Path: utzoo!utgpu!water!watmath!clyde!mcdchg!nud!tom
From: tom@nud.UUCP (Tom Armistead)
Newsgroups: comp.arch
Subject: Re: RISC machines and scoreboarding
Message-ID: <1098@nud.UUCP>
Date: 22 Jun 88 18:13:50 GMT
References: <1082@nud.UUCP> <2438@winchester.mips.COM>
Reply-To: tom@nud.UUCP (Tom Armistead)
Organization: Motorola Microcomputer Division, Tempe, Az.
Lines: 100

In article <2438@winchester.mips.COM> mash@winchester.UUCP (John Mashey) writes:
>Following are:
>1) How the MIPS R2000/R3000 does it.
>result of b) - e), and it isn't ready, it is interlocked by the hardware,
>rather than software.  You can consider this "partial scoreboarding",
>although we don't particularly call it that, as the main pipeline does
>completely freeze, rather than trying to issue the following instruction.

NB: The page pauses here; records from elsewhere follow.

Here is a tiny trained network, its code and every weight. The questions are about switching its units off for an input and a class, where a switched-off unit gives its printed mean instead of its output.

import numpy as np


def w(rows, s, z=0):
    codes = np.array(rows[::2]) - 128.0
    scale = np.full(codes.shape[1], s)
    scale[-1] = z or s
    return codes * scale


def norm(h):
    return h / np.sqrt((h * h).mean(-1, keepdims=True) + 1e-5)


def f(y):
    return np.maximum(y, 0)


def log_softmax(a):
    a = a - a.max(-1, keepdims=True)
    return a - np.log(np.exp(a).sum(-1, keepdims=True))


def net(x, mask):
    res = np.array(x, float).reshape(1, 4) / 4 @ E
    u = 0
    for l in range(2):
        y = f(norm(res) @ A[l][:, :-1].T + A[l][:, -1])
        res = res + np.where(mask[u : u + 6], y, B[l][:, -1]) @ B[l][:, :-1]
        u += 6
    return log_softmax(norm(res)[-1] @ U[:, :-1].T + U[:, -1])


A, B = {}, {}
E = w([
[210,113,175,130,159,210,128,161,244,196,12,110],'x0',
[108,72,163,196,51,62,152,241,45,106,147,194],'x1',
[56,91,135,110,147,68,60,152,29,153,97,66],'x2',
[21,21,88,80,37,54,147,62,245,66,135,114],'x3',
],0.0011)
A[0] = w([
[62,187,68,102,151,106,119,75,61,79,178,94,13],'L0N0',
[130,169,85,114,152,114,181,74,100,79,241,188,100],'L0N1',
[148,111,108,87,135,161,117,75,226,149,117,66,2],'L0N2',
[29,53,149,119,15,5,134,123,153,72,151,150,180],'L0N3',
[156,144,110,103,161,180,151,79,201,190,106,93,89],'L0N4',
[112,157,116,120,155,125,99,147,44,100,138,118,131],'L0N5',
],0.0026,0.0016)
B[0] = w([
[131,51,109,83,188,137,170,82,168,60,106,170,165],'L0N0',
[89,142,191,154,180,151,133,148,71,173,93,81,179],'L0N1',
[138,207,144,22,145,188,29,33,200,26,69,77,172],'L0N2',
[50,106,30,202,73,68,122,152,88,251,207,153,254],'L0N3',
[72,111,138,180,88,113,114,157,101,83,98,78,184],'L0N4',
[155,81,117,89,102,53,130,112,129,135,150,130,170],'L0N5',
],0.0032,0.0044)
A[1] = w([
[95,138,74,59,225,130,96,95,89,108,149,124,151],'L1N0',
[129,197,149,173,88,103,155,173,49,133,194,137,77],'L1N1',
[168,232,79,148,122,165,139,88,153,173,189,135,130],'L1N2',
[2,157,39,125,120,139,193,70,194,118,201,147,103],'L1N3',
[171,227,135,62,157,193,91,101,158,92,141,154,8],'L1N4',
[95,63,26,87,18,32,109,123,186,158,146,177,176],'L1N5',
],0.003,0.0011)
B[1] = w([
[193,164,150,126,76,131,173,149,155,111,148,195,175],'L1N0',
[43,49,3,108,47,57,75,93,186,146,180,81,193],'L1N1',
[32,4,78,89,62,58,140,164,88,129,156,176,147],'L1N2',
[91,162,178,235,200,162,176,227,104,205,166,190,211],'L1N3',
[61,72,87,85,50,51,78,71,176,72,114,67,163],'L1N4',
[91,10,21,105,45,23,19,174,13,208,157,31,252],'L1N5',
],0.0032,0.0047)
U = w([
[79,215,152,20,73,214,31,16,237,2,33,11,218],'0',
[6,233,218,223,241,240,241,113,168,130,238,206,4],'1',
[16,10,16,159,25,17,43,204,9,243,247,100,251],'2',
[220,235,240,187,224,231,31,230,53,240,26,35,51],'3',
[219,143,185,244,30,244,230,244,237,102,147,237,8],'4',
[222,230,224,23,235,117,246,36,17,34,232,234,92],'5',
],0.0037,0.0031)

Each question gives the input, the list of numbers given to net, and the class t.
The units are the neurons (one row each of A and B). Each row of codes is followed by its name. A weight is (code - 128) times the scale printed after its matrix; where a second scale follows, it is the last column's (A, B and U).
mask holds one flag per neuron, layer by layer. A switched-off neuron (its flag False) gives its mean, the last column of its row in B, instead of its output. The means were averaged over made-up inputs and are rounded, as every weight is.
A unit's drop is (log p(t) with every unit on - log p(t) with that unit switched off) / (log p(t) with every unit on - log p(t) with every unit switched off).
The circuit of an input: a set's keep is (log p(t) with only the set's units on - log p(t) with every unit switched off) / (log p(t) with every unit on - log p(t) with every unit switched off). Starting from all 12 units, units are removed one at a time, each time the one whose removal leaves the highest keep (on an exact tie, the one counted first), for as long as the keep stays at least 0.8.
circuit, biggest first: the units of the circuit, biggest drop first
k most important neurons: the k neurons with the biggest drops, biggest first
top k neurons in layer l: the k neurons of layer l with the biggest drops, biggest first
drop when u is switched off: that unit's drop, to one decimal
input [-8,-4,4,-6], class 5: top 2 neurons in layer 0 : (L0N3; L0N0)
input [2,1,1,-1], class 3: 4 most important neurons : (L0N3; L0N2; L1N1; L1N5)
input [-8,-4,4,-7], class 5: 2 most important neurons : (L0N3; L0N0)
input [-4,-6,-7,3], class 1: 2 most important neurons : (L1N5; L1N3)
input [6,4,3,0], class 3: circuit, biggest first : (L0N3; L1N5; L1N1)
input [3,5,-7,-2], class 4: most important neuron : (L0N3)
input [-7,-4,4,-7], class 5: circuit, biggest first : (L0N3; L1N5; L1N0)
input [2,-2,6,-5], class 3: 2 most important neurons : (L0N3; L1N5)
input [1,-6,5,4], class 0: circuit, biggest first : (L0N2; L0N3; L1N5)
input [-2,-7,8,1], class 0: circuit, biggest first : (L0N3; L1N5)
input [3,-7,2,6], class 0: 2 most important neurons : (L0N2; L0N3)
input [4,1,1,-5], class 3: 3 most important neurons : (L0N3; L1N5; L0N2)
input [1,-3,-1,3], class 0: circuit, biggest first : (L0N2; L0N3)
input [-8,-8,5,-1], class 5: circuit, biggest first : (L0N3; L1N5; L1N0; L1N1)
input [6,7,-6,-5], class 4: circuit, biggest first : (L1N5)
input [3,-2,-6,3], class 0: circuit, biggest first : (L0N3; L0N2)
input [-3,-3,-8,2], class 1: 3 most important neurons : (L1N5; L0N1; L1N3)
input [8,4,5,0], class 3: 3 most important neurons : (L0N3; L1N5; L1N1)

    This is similar (sort of) to what the 88k does although we do call it
scoreboarding since we interlock on a per register stale flag rather than a 
per functional unit done flag.  We use the scoreboard on memory loads as well
the FP unit.

>a) Note that the 2 things that are NOT interlocked (load and branch):
>	Have small (1-cycle delays) that are unlikely to be shortened,
>		and are undesirable to lengthen
>	Have about a 70% chance of having a 1-cycle delay slot filled
>	by software.

   But why not interlock on loads as well?  It removes the *requirement* that
a load be followed by nop if something useful can't be found to put there
and yet still allows the compiler/coder to put a useful instruction in
the delay slot if one exists.  This provides the following benefits.

1) More compact code since the loads that don't have a useful delay slot
instruction don't have to have a nop.  Of course, this is a less common
case (only 30% of loads) than those that do so the difference will likely
be slight but nonetheless, is a slight improvement over not interlocking.

2) As one other poster pointed out, it makes the coding easier and more
bug proof since the compiler or coder doesn't have to remember to insert
a nop on the loads with no useful delay slot instruction.  On the 88k,
there is no way a user program can access stale registers
regardless of how dumb/bug ridden the compiler or writer is.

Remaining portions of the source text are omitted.